Given an array S of n integers, are there elements a, b, c in S such that a + b + c = 0? Find all unique triplets in the array which gives the sum of zero.
Note: The solution set must not contain duplicate triplets.
For example, given array S = [-1, 0, 1, 2, -1, -4],
A solution set is:
[
[-1, 0, 1],
[-1, -1, 2]
]
给一组数组,要求得出所有和为0的数字组合,要求数字组合不能重复出现,并且按照升序排列。
先对数组进行排序,时间复杂度O(log(n)),然后定好一个数的位置,查找另外两个数的和等于-nums[i]的组合,由于数组排好序了,所以可以从两边往中间走,当结果大于0的时候后边往后退一步,否则前边进一步,时间复杂度O(n^2),所以时间复杂度为O(n^2)。

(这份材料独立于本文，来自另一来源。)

Each path below is one point turned by a fixed rotation once a step. After each direction that follows a path, write how fast that rotation turns it, in degrees per step (0 if it stays still).
Each turn is a multiple of 5 degrees from 10 to 175, or 0.
Each row of a path follows its step; steps can be skipped.
Rotation 1:
step 0: [ -9  12 -20  -7  -4   7 -25  36 -17  -4   1 -13 -13  18 -30 -13  -1 -30
  -5  34   1   3  12 -11  -2 -22  -9  -3  21   9  30 -39 -31  10  -5  19
   7  -5]
step 1: [  1  15  20  -6 -45   4  -1 -27  24   7 -17  -4   1   2 -21 -37   7 -11
  46 -10   8   1   5  10 -12  37 -15   7 -19   2  -4  27  -6  -5  17 -10
  -5  -2]
step 2: [-14  17 -18   8   1   0  -5  23 -12 -13  11  -4  22 -29 -37  36   3  -8
 -29 -15  27  30  -7  23   6  -3  21  -2   9  15   8  15 -18   0   9  25
  14 -25]
step 3: [ 20 -29 -13  -5 -16   5 -34 -28  -4 -14 -16   1   0 -20  11 -14 -10   4
  19  28  -6  20  15  13 -11  16  26 -17 -33 -18 -24 -14 -10 -26   0   7
 -12  29]
step 4: [ -7  36 -15  -6 -11  10  10  13 -12  -6   2 -33 -15   2  -1 -10 -16  24
 -22  21  46 -30   1  29   5 -17 -25  24   4   6   5 -11  -8   5  -9  28
  15   2]
step 5: [-12  -4   2 -14 -55 -27 -15 -19  -8 -10 -16  -8  27  15  23 -10  15  11
   7   6 -16  37  18 -10 -10  10   2   8  19 -15  12  24 -11   3   7 -29
  18   8]
step 6: [-22  11 -11 -13  13   5 -18  15  -1  18  -5  -5  -3 -20  -8  27 -20 -25
   1   9   4 -46  22  -9  16   3  13  -8  -4  13  19  34 -26  -3  16  38
  23  -1]
step 7: [ -6 -14 -20   6   8   5  -9   6  14 -14  -1 -34  -4 -10   9 -35   9   8
  51  10  16  56  15  -9  16 -11  10   9 -19  -3 -14  19  14   2   2  -5
 -11  -3]
step 8: [ 15   2  -3  -4  10  -5 -16  22  13  22  17 -19  13  19  -8   7 -13  30
 -35  -8  24 -30  -2  32 -12  19  29  28 -13  -2 -20   9 -22   3  23  -5
  23  -2]
step 9: [ -9 -11 -14   4 -47 -15  -9 -14 -24  -3  12  -1  22  -8  30   7   7 -11
  -2  26 -16  13 -12 -10  13 -41  14  11 -28  18 -22  16  19   4 -25  -3
   0  13]
step 10: [ 12   8 -28  14  14 -18  -5  24  17  21 -14   5 -29  -9  -1  -9 -38  22
 -10  19 -10 -24  15 -19 -17 -13 -31   3  13 -13  -3  23 -22 -26  11   0
  28   2]
[  1  -1  -4   0 -10   5   0   1  -6  -6   1   2  -4  -1   8  -1   0   6
  -5  -5  -1  -9   1   0  -8  -9  -5  -4   9 -14  -5   4  -6   1 -14   1
   0   7] : 65
[  0   7  -4  -6  -2   9   8   6   8   8  -2   2  -1  -2   2 -13  10   5
  -1  -7   1   2   6  10  -8  -5   0   8   3   0   4  -3   9  -2   8  -1
   0   5] : 110
[ 6 -1  3 -6 -3  3  4 -2  4 -4 -3  2 -4  4 12 -3 -6  1  5 -3 -2  8 -7 -2
 -4  8 -3 -9 -1 11 -8  7 -7 -4  8 -6 -1 12] : 170
[  4  -5   9  -6  -1  -4  -4   6  -6   9   1  -8   5   3  -1  -1   2 -12
  -5  -1  -4  -3  11   9  -2  -4   1 -16  -4  -1  -2  -4   2   3   3  -1
   0   9] : 130
[ -2  -8   1 -10   1  -5  -9   6   6  -2  -1   5  -4   7  -6   1   6  12
  -4   2  -6   3   3  -9 -12   2   4  -2  -2  -8   0  -7  -8  -6   6  -2
   2  -4] : 145
Rotation 2:
step 0: [-33 -18  25  28 -11   9  13  -6  23  -7 -13   1  20   2  -3 -15  -7  44
  -7  12  -2   2  -8 -19   5  -7  -9  12  -1  14  18  -4   4 -11 -13  12
  20  17]
step 1: [-38  -3  10   9  12  35   2  10 -10   6  16  -2 -28   9   7   6  20   5
   1   5 -28   0   2   4 -17  -9  12  -2  -5 -24   1  -2  30  -6  35   0
  -8  10]
step 2: [ -3 -31  19   4  14  14   9 -28 -17 -26   2 -11   7  -3 -31  -3  -1  20
   8   8   6   2 -19   4  -1  16   7  13  26  35   1  -2   9  20  18   9
 -15  -4]
step 3: [-32   4  14  32  -8  -5  23  11 -10  -1 -19  21   5  17  -9 -16  16  22
  -4   1 -17   8  32   4  19 -11  14  14  30 -14   0 -10   5   3  -4   7
  16   5]
step 4: [ 10 -19   7  10  27  27  -6   9 -33  -8  21  -3 -12 -17  -4  -2   2 -14
 -15 -14 -20   2   4  17 -35  12   5  13  22 -10   9 -21  24 -12   4  15
   3  11]
step 5: [ -5 -10 -13   8   4   2  -8 -26 -41 -19   4  15   6   2  -7 -18   9   7
   0 -15  -3   8   5  -6  47  24  17  -3  22  21  -6 -13 -18   6   4  -7
 -12  -5]
step 6: [ 22  18  20   9   5  -1   4  26  -8 -16  -5  27  20  -9 -17   7  10   7
 -14 -12 -20  20  11  16   9 -23   9 -12  32 -24  11   4  -2 -20 -15  12
  12  -8]
step 7: [ 17  -5 -12   2  12  10 -21 -16 -15  10  11  18  -5 -29  12 -26  10 -32
 -24   0  -4   9  18  13 -11  -2   8  13   0  15  11 -19 -13 -23   1  -3
 -28  20]
step 8: [  1  -4  -6   1   1  15 -10  -2   0 -13  14  21  27 -24   3   4   0  28
  -3 -19  -8   2  -8 -33  32  18  -2 -34   4   3   0   2 -32 -14 -19   9
 -12  -3]
step 9: [ 22  34  12  -7 -12  17   8   0  20  14  10  24  -4  -3  -9   5  27 -18
 -21   7 -16  30   4   5   3 -24   9 -15   2 -14   7  18  -1 -11  18   0
 -24 -13]
step 10: [ 21 -19   0   6   3  11   0 -20  30   6   1   4  28 -25  11   7  -5   8
 -22  14   9 -15   7   1 -15   4   0   9  -7  25  13 -14 -19  -2  -8  17
 -41  16]
[  9   6  -3   0  -2   5   8   5   4  -6  -6 -11  -7   3   5  -5   5   6
  -2   3  -5   3   7   6  -1  -5  -3   3  -2   7  -5  -6  -2  -5  -9   4
   1  15] : 110
[ -3   6  -9  -8   6   9   6  17   2   0  -1   2  -3  -5 -15   5  -5  -3
   0   1  -5   0   2   3   0   2   4   2  -2 -10   0   9   0  -3   5  -2
   3   4] : 140
[ -6   9  -5   6   0  -1  -3   4  -1  -6  -2  11   5   4  -3  -1   3   2
   4   5   6   9  -8  -6   6   8 -12   4   3   2  -5   6   5   5 -11   4
  -2   7] : 130
[  6   4   6   2   0  -5   5   0  11  -4  -2   4   5   6  -4  -6   0  -6
  -5   3   5  -4   5   1   6 -10   4  15   3  -1  14   7   0   3  -2   7
   3  -6] : 110
[  3  10   7  -1   2   4 -10  -9  -4  -6  -5   0 -14  -4  -1   7  -6  -8
  -3   8   3   3  -3  -2  -8   3   0   7   0  -7   0  -5  -6   4   5   9
  -3   4] : 135
Rotation 3:
step 0: [ -4  34 -17   0  -9 -14   5  -3 -17 -10   0 -11 -12   3   6 -51 -28  18
 -42  47  -6  18  -4   8  -2 -10  -6  14 -12 -11  -9  26   5 -11   4  -6
 -27   5]
step 1: [ 22  30  -3  29  16 -13   5  37 -24   3 -11 -12   9   7 -24 -19   7  -8
 -11  32  -5  13  27  37  10 -27  -6 -10  -9  -1  -5  -6  -9 -24 -20  23
 -22   3]
step 2: [ 20  24  -6   0   0  19 -39  27 -30  32   7 -12  -5 -13   8 -29   9 -22
  13  12   2 -19  33   9  27  12   4  -2   4  -3 -20  24   2  11  -1  21
 -34  -7]
step 3: [ -4 -14 -17 -12   7 -19 -11  -5 -10   0  14  11 -14  10  35 -31  28  -8
  -3  13 -31   1  44  18 -13  17 -16 -11   2  34 -18  22   5  -2   6  36
 -16  -1]
step 4: [  9 -31  10  13   7 -22  -7  -8  -9  14  28  -5 -38  -3  -2  -7  13 -32
 -37  18 -46   4  31  -2   2  -5 -17 -15  -1 -23 -20   6   9  -4 -17 -12
  -4 -15]
step 5: [  3  -5   4   2  12 -22  -1 -16 -12  17   4 -33   3   3  -8   2  -4   7
 -26  30 -13 -25  17  45   8  10 -34  32   4  -9 -21  16  31  25  -3 -26
  -8  -7]
step 6: [  7  -4 -27  -3  46   0  20  13  -1  -1 -16 -12  28  14 -16 -16 -27 -23
  -3  14 -11  -5  21  20  -7  17   0 -15   5  -1 -42   5  47  -4 -16  -9
  -9  -4]
step 7: [ -1   8 -29  -4  -6   5  11   6  11  19  16 -37   7  21 -12 -28   8  -4
  11  26 -13  -5  10 -11  24  12  14  -3  -9 -21 -64   3   4   0  -3  22
  24 -15]
step 8: [  8  21 -45  12  14 -15   3  -2  -8 -21  41  -1  -1 -24   5 -17  -1  17
   7  24 -21  25  -7   5  -3  29 -26  12 -15 -18 -32   3  -3   1  13  21
 -10 -23]
step 9: [ 26  38 -29   5   2   7  -4   7   8 -13  19  -3  -5   9 -10   6  -4 -27
 -27  -6 -36  15  22  42   0  -5 -20 -15 -26 -22 -20  10 -28  -7  16 -10
  -6   5]
step 10: [ 36  33  18   9  -2  -8  -6  -9   7   8  18  -9  14   6  34   1 -25 -14
 -16  17  17  22  38  29  17  -5   2   3  12 -23 -24  34   0  20   2  11
  -9   0]
[  4  -9   9   4  -8   0 -11   8 -11  -8  -1  -4  -7   1   8  -1   5  -2
   0   8   6  -4   7   2  -1  -1   5  -3  -4  13   3  -1  -1  -5  -2  -6
  -7   1] : 35
[ -1  -3   9  14  -3 -12   0  12   3   5   7  -1   1   2   2   4   3  10
  -4  -2   3   0  -1  -5  -1  -1   2   0   0 -11  -6  -6   1   2 -10  10
   2   3] : 115
[-5  6  9 10 -3  4  7 -1  2 -7 -4 -7  2  2 -5  2 -6 -3 -9 -3  2  3 -1 15
  5 -3 -2 -2 -4 -4 11  6  7  6 -5 -3 -6 -7] : 80
[ 17   5   5  -2  -5   1   8  -2  -1   1  -5   1   3  -6   2  -5  -3   1
  -7  -7   1   1  -5  -3   2  -3  -2   1  -7   5  -5   2 -14  -1  -3  10
 -12   1] : 40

public List<List<Integer>> threeSum(int[] nums) {
List<List<Integer>> res = new ArrayList<List<Integer>>();
int len = nums.length;
if (len < 3)
return res;
Arrays.sort(nums);
for (int i = 0; i < len; i++) {
if (nums[i] > 0)
break;
if (i > 0 && nums[i] == nums[i - 1])
continue;
int begin = i + 1, end = len - 1;
while (begin < end) {
int sum = nums[i] + nums[begin] + nums[end];
if (sum == 0) {
List<Integer> list = new ArrayList<Integer>();
list.add(nums[i]);
list.add(nums[begin]);
list.add(nums[end]);
res.add(list);
begin++;
end--;
while (begin < end && nums[begin] == nums[begin - 1])
begin++;
while (begin < end && nums[end] == nums[end + 1])
end--;
} else if (sum > 0)
end--;
else
begin++;
}
}
return res;
}